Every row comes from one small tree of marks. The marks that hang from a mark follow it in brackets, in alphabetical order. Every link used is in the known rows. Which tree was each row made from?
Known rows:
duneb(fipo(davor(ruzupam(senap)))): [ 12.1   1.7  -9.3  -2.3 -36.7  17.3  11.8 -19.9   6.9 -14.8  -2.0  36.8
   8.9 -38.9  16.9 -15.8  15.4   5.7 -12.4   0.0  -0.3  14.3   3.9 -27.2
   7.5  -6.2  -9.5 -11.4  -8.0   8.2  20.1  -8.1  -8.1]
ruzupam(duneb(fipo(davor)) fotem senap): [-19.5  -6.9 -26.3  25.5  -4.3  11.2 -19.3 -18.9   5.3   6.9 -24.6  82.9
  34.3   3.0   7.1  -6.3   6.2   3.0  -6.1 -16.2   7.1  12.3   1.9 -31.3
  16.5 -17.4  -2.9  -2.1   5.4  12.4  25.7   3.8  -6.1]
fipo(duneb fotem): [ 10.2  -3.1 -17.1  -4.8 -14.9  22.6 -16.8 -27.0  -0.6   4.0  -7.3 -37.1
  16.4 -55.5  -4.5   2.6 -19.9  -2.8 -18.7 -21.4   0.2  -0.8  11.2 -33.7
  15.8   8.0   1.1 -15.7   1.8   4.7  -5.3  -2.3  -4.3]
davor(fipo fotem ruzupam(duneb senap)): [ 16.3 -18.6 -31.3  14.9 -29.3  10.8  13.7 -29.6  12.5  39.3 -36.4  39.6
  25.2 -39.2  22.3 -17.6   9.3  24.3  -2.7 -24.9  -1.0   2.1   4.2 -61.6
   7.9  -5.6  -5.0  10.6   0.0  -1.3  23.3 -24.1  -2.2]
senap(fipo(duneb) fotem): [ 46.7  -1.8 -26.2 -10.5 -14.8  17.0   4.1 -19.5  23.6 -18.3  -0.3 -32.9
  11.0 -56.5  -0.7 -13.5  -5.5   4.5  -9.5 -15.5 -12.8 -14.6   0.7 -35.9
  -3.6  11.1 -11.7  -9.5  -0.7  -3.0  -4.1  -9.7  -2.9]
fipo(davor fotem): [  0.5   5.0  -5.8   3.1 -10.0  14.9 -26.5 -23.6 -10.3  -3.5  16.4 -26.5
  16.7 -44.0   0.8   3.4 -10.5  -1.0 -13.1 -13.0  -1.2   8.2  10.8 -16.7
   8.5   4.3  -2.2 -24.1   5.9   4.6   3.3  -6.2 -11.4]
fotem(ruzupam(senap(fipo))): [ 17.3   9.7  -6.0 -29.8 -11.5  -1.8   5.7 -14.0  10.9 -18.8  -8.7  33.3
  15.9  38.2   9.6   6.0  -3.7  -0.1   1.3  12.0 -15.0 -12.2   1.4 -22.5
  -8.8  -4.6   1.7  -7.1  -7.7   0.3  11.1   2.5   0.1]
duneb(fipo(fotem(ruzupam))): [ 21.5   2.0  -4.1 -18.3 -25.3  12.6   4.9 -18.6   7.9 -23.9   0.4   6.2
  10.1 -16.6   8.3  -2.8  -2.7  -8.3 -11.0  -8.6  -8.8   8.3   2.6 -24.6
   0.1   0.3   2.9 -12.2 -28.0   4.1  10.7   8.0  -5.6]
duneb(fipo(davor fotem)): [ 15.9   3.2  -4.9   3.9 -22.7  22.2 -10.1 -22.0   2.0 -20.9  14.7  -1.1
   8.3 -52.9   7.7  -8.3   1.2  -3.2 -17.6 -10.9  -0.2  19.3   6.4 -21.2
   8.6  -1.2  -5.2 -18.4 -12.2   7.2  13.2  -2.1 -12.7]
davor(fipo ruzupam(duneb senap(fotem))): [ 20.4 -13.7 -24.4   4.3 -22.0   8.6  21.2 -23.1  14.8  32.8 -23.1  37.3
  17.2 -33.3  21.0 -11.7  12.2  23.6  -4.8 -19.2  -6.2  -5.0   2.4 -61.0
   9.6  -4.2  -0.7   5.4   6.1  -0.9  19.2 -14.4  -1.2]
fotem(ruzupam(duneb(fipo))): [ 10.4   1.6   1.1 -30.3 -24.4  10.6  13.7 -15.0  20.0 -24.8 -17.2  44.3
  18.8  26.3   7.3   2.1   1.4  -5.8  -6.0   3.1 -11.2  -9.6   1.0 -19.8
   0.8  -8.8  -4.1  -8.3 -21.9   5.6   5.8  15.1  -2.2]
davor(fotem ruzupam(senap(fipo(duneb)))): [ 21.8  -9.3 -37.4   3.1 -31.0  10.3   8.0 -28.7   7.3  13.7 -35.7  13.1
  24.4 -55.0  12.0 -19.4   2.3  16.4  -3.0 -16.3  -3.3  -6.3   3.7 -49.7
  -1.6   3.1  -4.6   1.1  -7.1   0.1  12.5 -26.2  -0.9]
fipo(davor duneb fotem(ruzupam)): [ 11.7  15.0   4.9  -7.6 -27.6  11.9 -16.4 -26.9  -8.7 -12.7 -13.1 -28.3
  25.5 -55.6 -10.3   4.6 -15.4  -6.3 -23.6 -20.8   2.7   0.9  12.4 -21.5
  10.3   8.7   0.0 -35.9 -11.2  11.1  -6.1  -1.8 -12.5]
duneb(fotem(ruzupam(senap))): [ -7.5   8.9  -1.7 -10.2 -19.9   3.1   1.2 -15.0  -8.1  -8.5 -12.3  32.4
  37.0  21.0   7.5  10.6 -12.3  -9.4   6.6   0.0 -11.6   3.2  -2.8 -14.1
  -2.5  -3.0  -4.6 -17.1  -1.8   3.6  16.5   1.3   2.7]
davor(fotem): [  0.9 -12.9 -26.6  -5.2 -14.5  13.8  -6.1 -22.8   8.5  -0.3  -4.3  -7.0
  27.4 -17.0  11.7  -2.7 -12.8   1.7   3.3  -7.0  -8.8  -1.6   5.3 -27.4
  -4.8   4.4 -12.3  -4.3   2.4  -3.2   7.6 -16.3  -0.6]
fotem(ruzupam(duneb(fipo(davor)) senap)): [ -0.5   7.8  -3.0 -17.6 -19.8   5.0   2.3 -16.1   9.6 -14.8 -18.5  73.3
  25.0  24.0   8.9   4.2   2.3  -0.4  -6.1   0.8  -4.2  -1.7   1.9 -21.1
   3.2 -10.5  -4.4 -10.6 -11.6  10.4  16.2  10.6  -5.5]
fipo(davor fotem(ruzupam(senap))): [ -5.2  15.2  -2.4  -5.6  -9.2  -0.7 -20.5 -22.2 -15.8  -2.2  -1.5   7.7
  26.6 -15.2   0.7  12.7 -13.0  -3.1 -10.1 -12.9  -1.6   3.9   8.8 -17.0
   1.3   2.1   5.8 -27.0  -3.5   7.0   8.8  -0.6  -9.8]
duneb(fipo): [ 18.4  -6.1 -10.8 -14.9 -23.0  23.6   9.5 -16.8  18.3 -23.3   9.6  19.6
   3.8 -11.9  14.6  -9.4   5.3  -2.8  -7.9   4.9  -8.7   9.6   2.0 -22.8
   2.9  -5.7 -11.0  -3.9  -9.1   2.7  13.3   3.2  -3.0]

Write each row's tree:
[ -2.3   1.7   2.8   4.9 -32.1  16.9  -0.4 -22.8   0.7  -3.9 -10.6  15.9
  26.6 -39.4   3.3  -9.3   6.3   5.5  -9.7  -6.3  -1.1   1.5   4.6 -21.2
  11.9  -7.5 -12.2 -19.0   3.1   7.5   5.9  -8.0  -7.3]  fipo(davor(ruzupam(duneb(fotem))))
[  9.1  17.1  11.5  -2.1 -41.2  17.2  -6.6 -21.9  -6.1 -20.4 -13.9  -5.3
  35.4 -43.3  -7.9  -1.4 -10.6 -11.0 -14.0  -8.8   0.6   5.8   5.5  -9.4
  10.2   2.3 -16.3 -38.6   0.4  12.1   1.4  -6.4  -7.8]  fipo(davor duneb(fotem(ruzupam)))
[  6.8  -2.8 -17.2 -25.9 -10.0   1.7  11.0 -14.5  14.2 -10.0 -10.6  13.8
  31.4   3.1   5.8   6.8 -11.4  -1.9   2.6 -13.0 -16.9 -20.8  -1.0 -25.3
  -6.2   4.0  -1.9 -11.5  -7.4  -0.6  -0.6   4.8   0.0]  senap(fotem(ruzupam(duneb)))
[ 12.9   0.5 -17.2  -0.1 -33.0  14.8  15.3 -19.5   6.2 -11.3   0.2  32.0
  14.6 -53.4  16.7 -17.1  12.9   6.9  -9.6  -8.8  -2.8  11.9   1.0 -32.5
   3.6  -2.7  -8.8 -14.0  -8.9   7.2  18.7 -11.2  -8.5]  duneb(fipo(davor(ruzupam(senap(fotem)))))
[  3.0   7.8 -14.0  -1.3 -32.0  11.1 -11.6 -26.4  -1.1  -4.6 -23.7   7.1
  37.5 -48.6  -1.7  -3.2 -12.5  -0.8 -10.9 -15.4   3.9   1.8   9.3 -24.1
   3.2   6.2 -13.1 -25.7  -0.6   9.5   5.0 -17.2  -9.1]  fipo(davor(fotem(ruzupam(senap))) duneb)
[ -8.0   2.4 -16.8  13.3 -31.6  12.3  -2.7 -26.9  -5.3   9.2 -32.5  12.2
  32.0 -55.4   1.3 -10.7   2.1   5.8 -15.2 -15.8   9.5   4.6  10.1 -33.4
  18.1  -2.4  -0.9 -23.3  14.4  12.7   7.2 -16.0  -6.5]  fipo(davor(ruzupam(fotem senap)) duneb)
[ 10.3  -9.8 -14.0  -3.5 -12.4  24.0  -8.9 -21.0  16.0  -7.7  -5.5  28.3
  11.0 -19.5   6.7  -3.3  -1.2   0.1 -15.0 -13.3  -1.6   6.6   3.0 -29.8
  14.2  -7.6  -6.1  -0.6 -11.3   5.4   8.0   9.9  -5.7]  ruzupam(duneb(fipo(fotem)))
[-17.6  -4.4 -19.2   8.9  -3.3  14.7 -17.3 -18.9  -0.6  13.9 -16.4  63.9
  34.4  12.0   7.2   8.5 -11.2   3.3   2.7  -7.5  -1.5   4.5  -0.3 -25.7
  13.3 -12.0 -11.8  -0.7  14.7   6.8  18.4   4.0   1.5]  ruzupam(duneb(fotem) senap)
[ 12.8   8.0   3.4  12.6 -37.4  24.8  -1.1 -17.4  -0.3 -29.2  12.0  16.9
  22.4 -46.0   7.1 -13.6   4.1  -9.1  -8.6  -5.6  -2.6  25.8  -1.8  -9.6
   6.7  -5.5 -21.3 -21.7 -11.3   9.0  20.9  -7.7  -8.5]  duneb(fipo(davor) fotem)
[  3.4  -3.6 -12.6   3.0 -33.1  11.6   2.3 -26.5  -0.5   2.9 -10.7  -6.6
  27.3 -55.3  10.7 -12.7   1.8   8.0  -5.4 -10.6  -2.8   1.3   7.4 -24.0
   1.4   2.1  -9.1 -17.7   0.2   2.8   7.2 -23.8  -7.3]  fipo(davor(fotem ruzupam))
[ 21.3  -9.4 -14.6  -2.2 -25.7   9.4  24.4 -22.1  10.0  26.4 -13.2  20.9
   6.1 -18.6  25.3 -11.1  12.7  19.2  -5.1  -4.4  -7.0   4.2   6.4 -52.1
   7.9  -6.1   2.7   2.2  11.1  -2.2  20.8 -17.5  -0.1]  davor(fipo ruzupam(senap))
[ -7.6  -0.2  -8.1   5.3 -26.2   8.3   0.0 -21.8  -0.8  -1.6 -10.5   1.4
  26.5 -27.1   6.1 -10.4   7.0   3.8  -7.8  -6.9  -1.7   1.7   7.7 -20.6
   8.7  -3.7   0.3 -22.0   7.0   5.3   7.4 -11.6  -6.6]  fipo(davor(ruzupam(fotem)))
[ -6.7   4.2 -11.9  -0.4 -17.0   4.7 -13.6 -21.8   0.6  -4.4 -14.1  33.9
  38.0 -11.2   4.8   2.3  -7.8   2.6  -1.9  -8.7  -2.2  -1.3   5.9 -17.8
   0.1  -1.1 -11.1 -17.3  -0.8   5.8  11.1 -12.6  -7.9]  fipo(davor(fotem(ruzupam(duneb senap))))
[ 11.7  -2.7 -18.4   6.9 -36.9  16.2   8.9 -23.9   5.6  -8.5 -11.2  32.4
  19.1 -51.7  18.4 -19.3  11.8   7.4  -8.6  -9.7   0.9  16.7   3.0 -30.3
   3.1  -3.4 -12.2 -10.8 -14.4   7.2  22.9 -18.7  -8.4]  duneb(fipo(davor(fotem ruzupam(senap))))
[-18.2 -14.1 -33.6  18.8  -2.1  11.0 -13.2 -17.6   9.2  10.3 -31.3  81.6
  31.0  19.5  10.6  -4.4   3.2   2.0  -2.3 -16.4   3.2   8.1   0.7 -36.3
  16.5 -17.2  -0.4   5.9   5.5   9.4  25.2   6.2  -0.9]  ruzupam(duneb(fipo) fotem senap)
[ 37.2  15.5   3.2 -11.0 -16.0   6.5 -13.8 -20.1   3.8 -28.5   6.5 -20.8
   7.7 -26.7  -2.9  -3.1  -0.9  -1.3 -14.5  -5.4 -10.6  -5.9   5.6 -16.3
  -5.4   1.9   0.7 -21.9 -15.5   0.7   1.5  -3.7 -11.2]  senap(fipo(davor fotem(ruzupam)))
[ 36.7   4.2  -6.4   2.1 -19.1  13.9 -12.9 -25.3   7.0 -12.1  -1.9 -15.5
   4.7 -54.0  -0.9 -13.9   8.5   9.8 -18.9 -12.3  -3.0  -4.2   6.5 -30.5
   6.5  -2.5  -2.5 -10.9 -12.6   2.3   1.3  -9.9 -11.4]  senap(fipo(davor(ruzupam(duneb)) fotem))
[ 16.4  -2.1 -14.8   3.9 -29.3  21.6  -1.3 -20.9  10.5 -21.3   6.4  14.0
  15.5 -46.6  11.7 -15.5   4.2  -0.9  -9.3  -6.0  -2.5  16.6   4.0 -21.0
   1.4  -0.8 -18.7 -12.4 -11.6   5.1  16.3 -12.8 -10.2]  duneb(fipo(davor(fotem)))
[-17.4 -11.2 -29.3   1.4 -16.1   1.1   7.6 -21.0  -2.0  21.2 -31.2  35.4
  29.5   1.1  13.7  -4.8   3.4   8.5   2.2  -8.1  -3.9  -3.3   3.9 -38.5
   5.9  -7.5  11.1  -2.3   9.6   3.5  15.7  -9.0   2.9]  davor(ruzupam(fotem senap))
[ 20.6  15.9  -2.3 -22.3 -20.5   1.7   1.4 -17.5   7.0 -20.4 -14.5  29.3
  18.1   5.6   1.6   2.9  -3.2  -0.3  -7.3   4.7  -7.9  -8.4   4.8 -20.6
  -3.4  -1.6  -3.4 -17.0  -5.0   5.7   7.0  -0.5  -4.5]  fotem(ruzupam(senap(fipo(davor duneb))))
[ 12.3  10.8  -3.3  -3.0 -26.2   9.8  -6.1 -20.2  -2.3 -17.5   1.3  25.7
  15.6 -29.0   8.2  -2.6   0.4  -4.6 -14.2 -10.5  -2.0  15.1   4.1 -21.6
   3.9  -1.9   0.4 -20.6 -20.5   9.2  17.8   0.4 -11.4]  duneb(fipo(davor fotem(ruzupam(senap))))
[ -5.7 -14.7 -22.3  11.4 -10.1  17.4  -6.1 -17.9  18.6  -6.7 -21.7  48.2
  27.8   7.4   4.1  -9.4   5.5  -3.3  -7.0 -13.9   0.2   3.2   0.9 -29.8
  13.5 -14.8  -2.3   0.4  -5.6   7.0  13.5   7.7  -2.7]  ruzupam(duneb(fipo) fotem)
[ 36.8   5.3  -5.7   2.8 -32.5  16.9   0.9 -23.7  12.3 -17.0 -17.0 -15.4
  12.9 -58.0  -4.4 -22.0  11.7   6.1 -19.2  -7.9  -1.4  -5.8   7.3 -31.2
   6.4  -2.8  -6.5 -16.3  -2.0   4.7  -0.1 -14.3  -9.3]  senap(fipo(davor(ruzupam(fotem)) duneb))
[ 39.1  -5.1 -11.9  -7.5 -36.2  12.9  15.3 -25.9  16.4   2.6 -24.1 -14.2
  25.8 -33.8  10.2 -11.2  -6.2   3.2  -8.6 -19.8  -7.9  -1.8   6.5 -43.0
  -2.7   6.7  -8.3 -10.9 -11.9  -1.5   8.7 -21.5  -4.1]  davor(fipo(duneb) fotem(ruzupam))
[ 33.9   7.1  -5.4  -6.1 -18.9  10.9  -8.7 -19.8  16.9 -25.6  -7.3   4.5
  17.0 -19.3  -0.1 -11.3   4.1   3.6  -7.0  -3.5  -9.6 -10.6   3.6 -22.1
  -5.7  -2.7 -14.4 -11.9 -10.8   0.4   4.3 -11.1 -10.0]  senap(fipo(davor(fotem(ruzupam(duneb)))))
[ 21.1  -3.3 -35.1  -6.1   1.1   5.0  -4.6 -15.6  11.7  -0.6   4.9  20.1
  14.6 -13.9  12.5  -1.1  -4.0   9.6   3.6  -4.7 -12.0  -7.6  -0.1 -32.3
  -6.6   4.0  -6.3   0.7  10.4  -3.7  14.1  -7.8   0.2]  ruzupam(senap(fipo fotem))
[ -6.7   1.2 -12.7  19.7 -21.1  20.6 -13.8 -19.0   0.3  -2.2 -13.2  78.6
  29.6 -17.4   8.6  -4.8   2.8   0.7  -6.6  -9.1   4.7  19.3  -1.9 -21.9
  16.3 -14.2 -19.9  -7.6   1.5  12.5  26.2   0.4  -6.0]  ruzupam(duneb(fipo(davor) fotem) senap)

▬▬▬▬▬▬▬▬▬▬

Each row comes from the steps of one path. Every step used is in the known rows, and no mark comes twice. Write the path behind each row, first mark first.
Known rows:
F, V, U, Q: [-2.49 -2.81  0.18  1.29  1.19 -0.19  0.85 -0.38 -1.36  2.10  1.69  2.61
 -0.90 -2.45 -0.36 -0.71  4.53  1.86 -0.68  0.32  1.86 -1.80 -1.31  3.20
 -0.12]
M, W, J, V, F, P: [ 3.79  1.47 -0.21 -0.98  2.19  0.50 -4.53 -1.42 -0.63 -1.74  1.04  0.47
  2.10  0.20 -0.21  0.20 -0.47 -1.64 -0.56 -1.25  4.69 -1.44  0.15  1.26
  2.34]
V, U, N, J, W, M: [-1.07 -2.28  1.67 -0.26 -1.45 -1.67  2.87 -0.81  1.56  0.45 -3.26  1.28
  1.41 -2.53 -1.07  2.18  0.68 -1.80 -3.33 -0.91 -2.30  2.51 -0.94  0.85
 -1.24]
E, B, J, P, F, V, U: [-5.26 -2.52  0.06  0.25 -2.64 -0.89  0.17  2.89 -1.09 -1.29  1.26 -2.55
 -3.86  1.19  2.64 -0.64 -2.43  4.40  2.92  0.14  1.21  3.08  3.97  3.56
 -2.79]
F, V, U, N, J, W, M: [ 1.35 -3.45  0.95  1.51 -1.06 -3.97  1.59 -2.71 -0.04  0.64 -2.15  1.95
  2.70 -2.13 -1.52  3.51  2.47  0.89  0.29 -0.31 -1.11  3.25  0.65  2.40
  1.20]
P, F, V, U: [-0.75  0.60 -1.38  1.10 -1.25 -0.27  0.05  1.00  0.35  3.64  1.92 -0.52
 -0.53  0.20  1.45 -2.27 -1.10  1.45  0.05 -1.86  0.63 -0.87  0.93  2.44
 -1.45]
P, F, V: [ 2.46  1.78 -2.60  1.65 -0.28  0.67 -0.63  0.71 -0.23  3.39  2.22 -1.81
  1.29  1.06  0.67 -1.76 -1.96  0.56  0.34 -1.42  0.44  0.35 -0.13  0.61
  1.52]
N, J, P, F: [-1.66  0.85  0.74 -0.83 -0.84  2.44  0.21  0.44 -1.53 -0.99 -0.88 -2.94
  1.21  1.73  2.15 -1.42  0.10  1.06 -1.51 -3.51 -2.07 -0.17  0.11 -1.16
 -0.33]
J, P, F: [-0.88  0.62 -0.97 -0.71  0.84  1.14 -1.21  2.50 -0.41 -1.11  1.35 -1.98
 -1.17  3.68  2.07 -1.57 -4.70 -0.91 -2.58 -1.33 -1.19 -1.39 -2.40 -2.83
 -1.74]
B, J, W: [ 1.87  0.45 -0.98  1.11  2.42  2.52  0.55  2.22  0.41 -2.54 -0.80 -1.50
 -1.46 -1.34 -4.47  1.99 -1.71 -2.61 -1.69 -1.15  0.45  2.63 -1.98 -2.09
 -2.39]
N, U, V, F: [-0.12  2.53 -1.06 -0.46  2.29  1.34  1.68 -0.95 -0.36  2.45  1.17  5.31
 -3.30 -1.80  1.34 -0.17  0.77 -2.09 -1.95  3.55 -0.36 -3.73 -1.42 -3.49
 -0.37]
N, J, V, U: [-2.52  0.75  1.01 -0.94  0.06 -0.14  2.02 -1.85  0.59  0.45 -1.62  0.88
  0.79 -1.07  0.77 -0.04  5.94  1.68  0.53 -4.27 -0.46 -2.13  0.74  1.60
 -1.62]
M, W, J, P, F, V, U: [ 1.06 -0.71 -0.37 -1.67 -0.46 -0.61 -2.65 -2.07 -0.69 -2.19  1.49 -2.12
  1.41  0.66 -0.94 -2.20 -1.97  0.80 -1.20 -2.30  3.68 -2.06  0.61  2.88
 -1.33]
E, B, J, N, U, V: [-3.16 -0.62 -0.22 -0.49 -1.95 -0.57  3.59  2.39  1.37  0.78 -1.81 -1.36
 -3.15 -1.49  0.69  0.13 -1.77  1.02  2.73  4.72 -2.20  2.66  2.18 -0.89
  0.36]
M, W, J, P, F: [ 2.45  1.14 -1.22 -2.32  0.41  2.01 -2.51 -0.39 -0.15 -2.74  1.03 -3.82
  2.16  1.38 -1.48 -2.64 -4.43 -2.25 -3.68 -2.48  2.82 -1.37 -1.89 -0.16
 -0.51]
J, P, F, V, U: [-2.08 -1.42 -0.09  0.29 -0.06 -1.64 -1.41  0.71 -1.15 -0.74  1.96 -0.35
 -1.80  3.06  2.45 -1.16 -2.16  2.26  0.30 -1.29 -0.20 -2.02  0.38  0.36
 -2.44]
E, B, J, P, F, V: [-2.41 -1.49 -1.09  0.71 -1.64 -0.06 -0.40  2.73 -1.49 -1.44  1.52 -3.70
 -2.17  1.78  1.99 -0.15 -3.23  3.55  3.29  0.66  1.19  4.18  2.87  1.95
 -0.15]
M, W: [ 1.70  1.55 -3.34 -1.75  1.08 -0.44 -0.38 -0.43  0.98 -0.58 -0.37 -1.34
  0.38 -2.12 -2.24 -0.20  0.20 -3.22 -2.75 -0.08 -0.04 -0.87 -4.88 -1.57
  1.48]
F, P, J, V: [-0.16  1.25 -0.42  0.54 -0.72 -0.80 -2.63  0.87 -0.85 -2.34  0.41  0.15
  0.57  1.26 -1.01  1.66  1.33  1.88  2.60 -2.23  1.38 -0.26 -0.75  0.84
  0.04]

▬▬▬▬▬▬▬▬▬▬

Problem description –
Could you return exactly the stretch of the data above that starts at the line with "Every row comes" and ends at the line with "-2.8 -18.7 -21.4", both lines included?

Answer box –
Every row comes from one small tree of marks. The marks that hang from a mark follow it in brackets, in alphabetical order. Every link used is in the known rows. Which tree was each row made from?
Known rows:
duneb(fipo(davor(ruzupam(senap)))): [ 12.1   1.7  -9.3  -2.3 -36.7  17.3  11.8 -19.9   6.9 -14.8  -2.0  36.8
   8.9 -38.9  16.9 -15.8  15.4   5.7 -12.4   0.0  -0.3  14.3   3.9 -27.2
   7.5  -6.2  -9.5 -11.4  -8.0   8.2  20.1  -8.1  -8.1]
ruzupam(duneb(fipo(davor)) fotem senap): [-19.5  -6.9 -26.3  25.5  -4.3  11.2 -19.3 -18.9   5.3   6.9 -24.6  82.9
  34.3   3.0   7.1  -6.3   6.2   3.0  -6.1 -16.2   7.1  12.3   1.9 -31.3
  16.5 -17.4  -2.9  -2.1   5.4  12.4  25.7   3.8  -6.1]
fipo(duneb fotem): [ 10.2  -3.1 -17.1  -4.8 -14.9  22.6 -16.8 -27.0  -0.6   4.0  -7.3 -37.1
  16.4 -55.5  -4.5   2.6 -19.9  -2.8 -18.7 -21.4   0.2  -0.8  11.2 -33.7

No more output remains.